Dominant in the feminist dogma is the belief that women are cheapened and fooled by romantic devotion to men.  This presented a problem for Boyen and Walsh as the story’s two leading ladies, Arwen and Eowyn, are willing to risk their lives for the love of a nobleman, Aragorn.  In the book, Eowyn confronts Aragorn as he prepares to ride toward the Paths of the Dead.  She fears for his death and wants to join him on his dangerous journey.  Eowyn falls into despair when Aragon rebuffs her.  Boyens sought to lessen Eowyn’s heartbreak and indicate factors other than Aragorn’s rejection as the reason for her tearful mood.  Boyens said that it weakened this woman to be “suicidal that some guy had ridden off and left her.”  Walsh added, “We didn’t want to victimize her in that scene.”  Let the feminist message go out to the world: To give your heart to a man and to shed a tear over his potential death is to be a victim.

 
An important moment in the book occurs when Arwen decides not to flee to the safety of Rivendell and remain in Middle-earth in hope of Aragorn’s return from war.  She refuses to believe the two of them will never be together again and she is willing to wait for him even if it means sacrificing her immortality.  Boyens and Walsh changed this significantly in the movie.  They had Arwen leave for Riverdell and, en route, have a vision of a child she will bear if she marries Aragorn.  She decides to turn back and remain in Middle-earth not for Aragorn but for the child.  Boyens said that, without this vision, she could not see “why the hell” Arwen would have reason to stay.  A woman can never be motivated to make a great sacrifice for a man, even though it’s acceptable for a man like Aragon to repeatedly risk his life to protect his loved ones.  Devotion and sacrifice are serious burdens and serious burdens are to be born only by men, who are too thick-skulled to know better and too useless to otherwise matter.

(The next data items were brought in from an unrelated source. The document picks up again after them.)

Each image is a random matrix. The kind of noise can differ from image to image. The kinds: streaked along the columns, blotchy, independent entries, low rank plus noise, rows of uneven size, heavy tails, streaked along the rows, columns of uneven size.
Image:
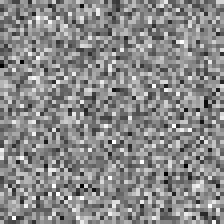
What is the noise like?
independent entries
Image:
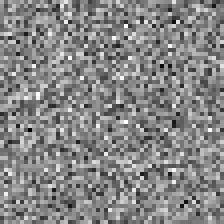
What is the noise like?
independent entries
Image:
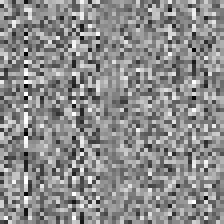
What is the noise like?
columns of uneven size
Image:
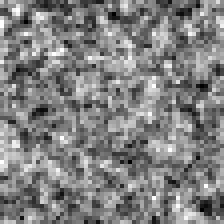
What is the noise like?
blotchy
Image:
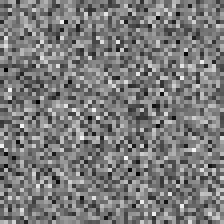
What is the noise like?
independent entries
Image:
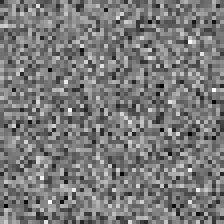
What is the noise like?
independent entries
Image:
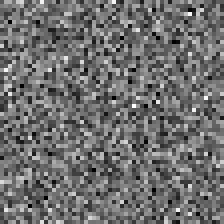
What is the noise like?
independent entries
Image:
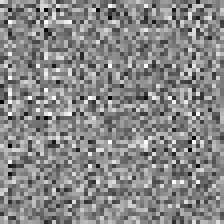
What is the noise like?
low rank plus noise
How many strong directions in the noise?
two
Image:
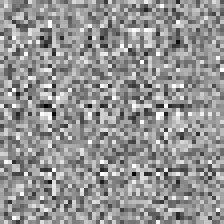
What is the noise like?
low rank plus noise
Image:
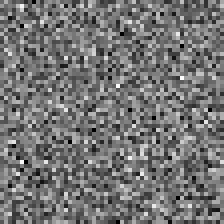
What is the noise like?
low rank plus noise
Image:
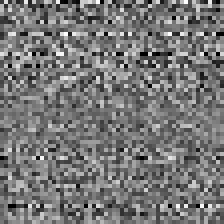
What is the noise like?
rows of uneven size
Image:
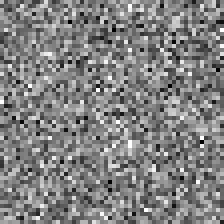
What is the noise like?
independent entries
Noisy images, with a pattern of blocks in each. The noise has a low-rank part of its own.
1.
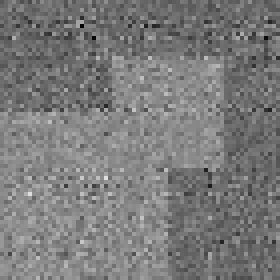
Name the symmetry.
mirrored about the diagonal from the bottom left
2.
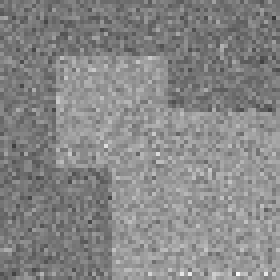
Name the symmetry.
mirrored about the diagonal from the top left
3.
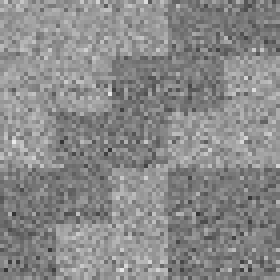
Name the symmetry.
mirrored about the diagonal from the top left
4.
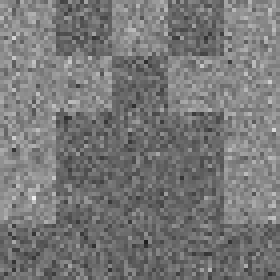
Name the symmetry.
left and right mirror each other
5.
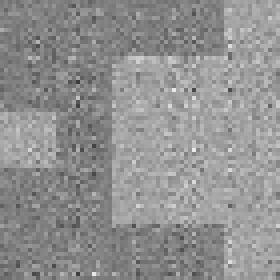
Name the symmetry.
top and bottom mirror each other
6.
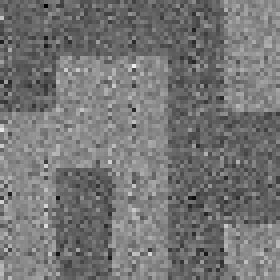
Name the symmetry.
no symmetry
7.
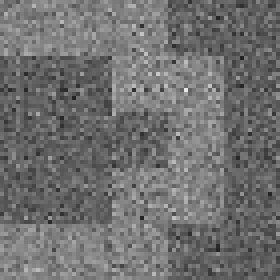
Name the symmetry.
top and bottom mirror each other
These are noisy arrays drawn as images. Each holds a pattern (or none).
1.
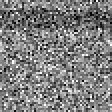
one band of rows
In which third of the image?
top
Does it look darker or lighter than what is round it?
darker
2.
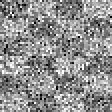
a checkerboard
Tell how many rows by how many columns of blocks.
6 by 4
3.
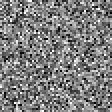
only noise
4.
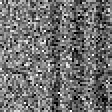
bands of columns
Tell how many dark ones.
3
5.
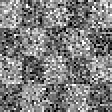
a checkerboard
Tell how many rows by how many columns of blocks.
4 by 5
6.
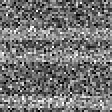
bands of rows
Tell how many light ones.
3
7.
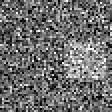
one block
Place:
middle right
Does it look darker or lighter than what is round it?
lighter
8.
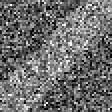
a diagonal band
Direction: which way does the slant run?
bottom left to top right
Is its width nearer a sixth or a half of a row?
a half
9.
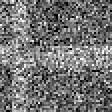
bands of rows crossing bands of columns
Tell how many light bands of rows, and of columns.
1 and 1
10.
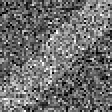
a diagonal band
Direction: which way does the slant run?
bottom left to top right
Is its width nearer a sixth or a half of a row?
a half
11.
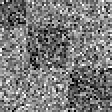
blocks along the diagonal
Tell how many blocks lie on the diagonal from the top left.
3
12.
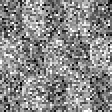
a checkerboard
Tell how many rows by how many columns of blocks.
3 by 5
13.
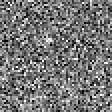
only noise
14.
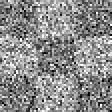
a checkerboard
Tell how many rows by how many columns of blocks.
3 by 3
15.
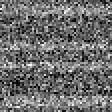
bands of rows
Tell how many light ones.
4
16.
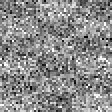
a checkerboard
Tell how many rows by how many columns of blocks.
6 by 3
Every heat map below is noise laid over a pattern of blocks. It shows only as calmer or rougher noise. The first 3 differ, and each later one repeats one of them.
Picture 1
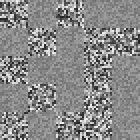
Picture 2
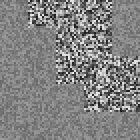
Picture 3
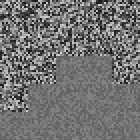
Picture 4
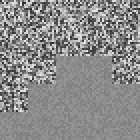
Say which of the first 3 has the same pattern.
3
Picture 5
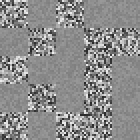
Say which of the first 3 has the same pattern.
1
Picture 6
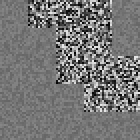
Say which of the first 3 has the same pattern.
2
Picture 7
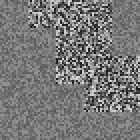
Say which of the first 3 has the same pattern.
2
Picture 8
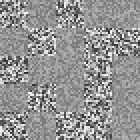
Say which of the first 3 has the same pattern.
1
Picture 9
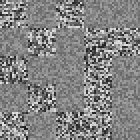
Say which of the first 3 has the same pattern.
1
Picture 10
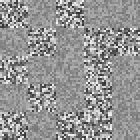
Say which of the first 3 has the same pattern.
1
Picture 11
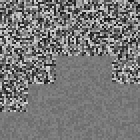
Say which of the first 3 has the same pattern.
3
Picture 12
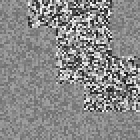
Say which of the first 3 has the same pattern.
2
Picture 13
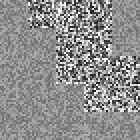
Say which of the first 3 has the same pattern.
2
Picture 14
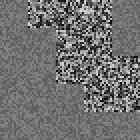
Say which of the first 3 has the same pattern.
2
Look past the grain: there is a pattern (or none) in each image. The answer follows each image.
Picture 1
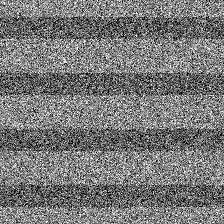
horizontal stripes
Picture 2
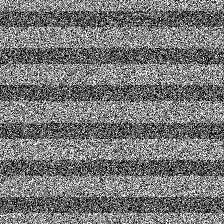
horizontal stripes
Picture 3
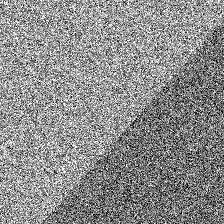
a sharp edge
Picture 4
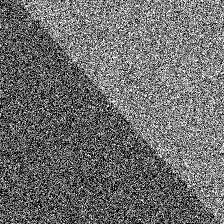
a sharp edge
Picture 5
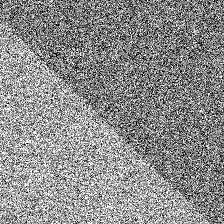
a sharp edge
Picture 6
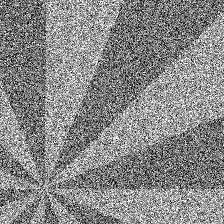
spokes from one point
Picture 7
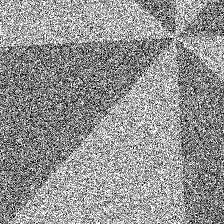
spokes from one point
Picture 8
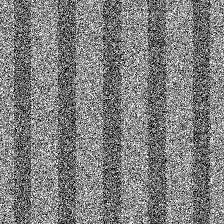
vertical stripes
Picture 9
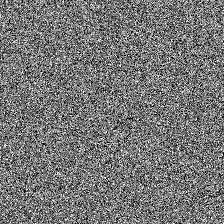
only noise
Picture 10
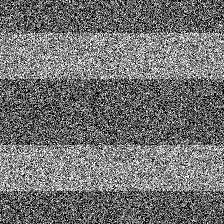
horizontal stripes
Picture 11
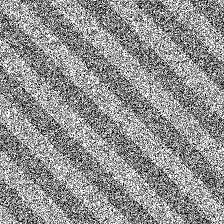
diagonal stripes
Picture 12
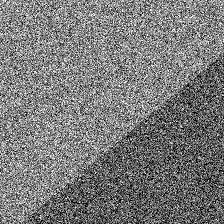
a sharp edge
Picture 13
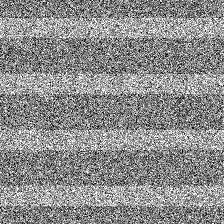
horizontal stripes
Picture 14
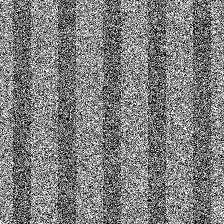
vertical stripes
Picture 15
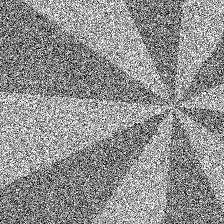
spokes from one point
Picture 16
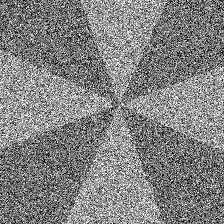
spokes from one point
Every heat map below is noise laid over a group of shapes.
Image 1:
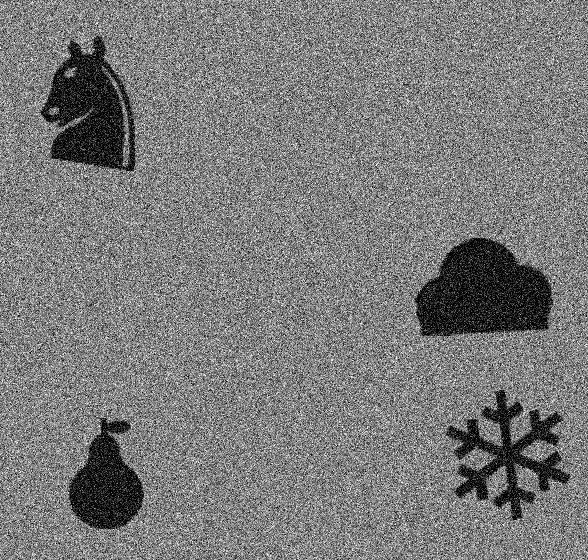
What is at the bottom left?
pear
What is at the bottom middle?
nothing
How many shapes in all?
4
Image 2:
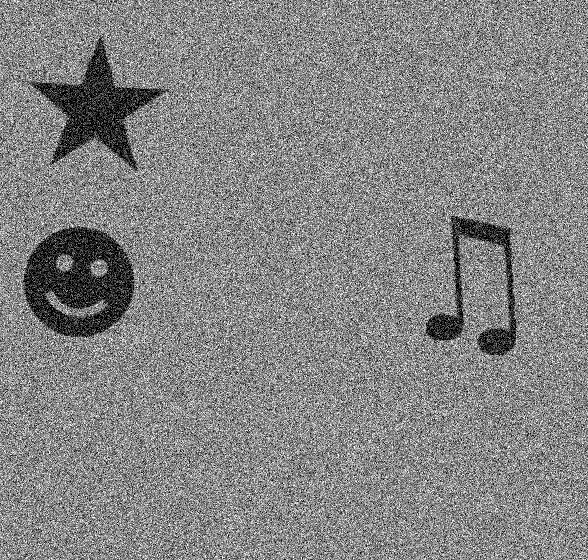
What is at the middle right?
pair of musical notes
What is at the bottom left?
nothing

And this came from two women who admitted that, in reading the Tolkien books, the female character they related to the most was Shelob the giant spider.

Films can be highly influential.  It is dangerous and immoral to sneak insidious propaganda into a seemingly innocent film.  Even when its message is out in the open, protest drama is invariably limited in its artistic value and its understanding of human character.  Protest drama is at most times boring and at other times irritating.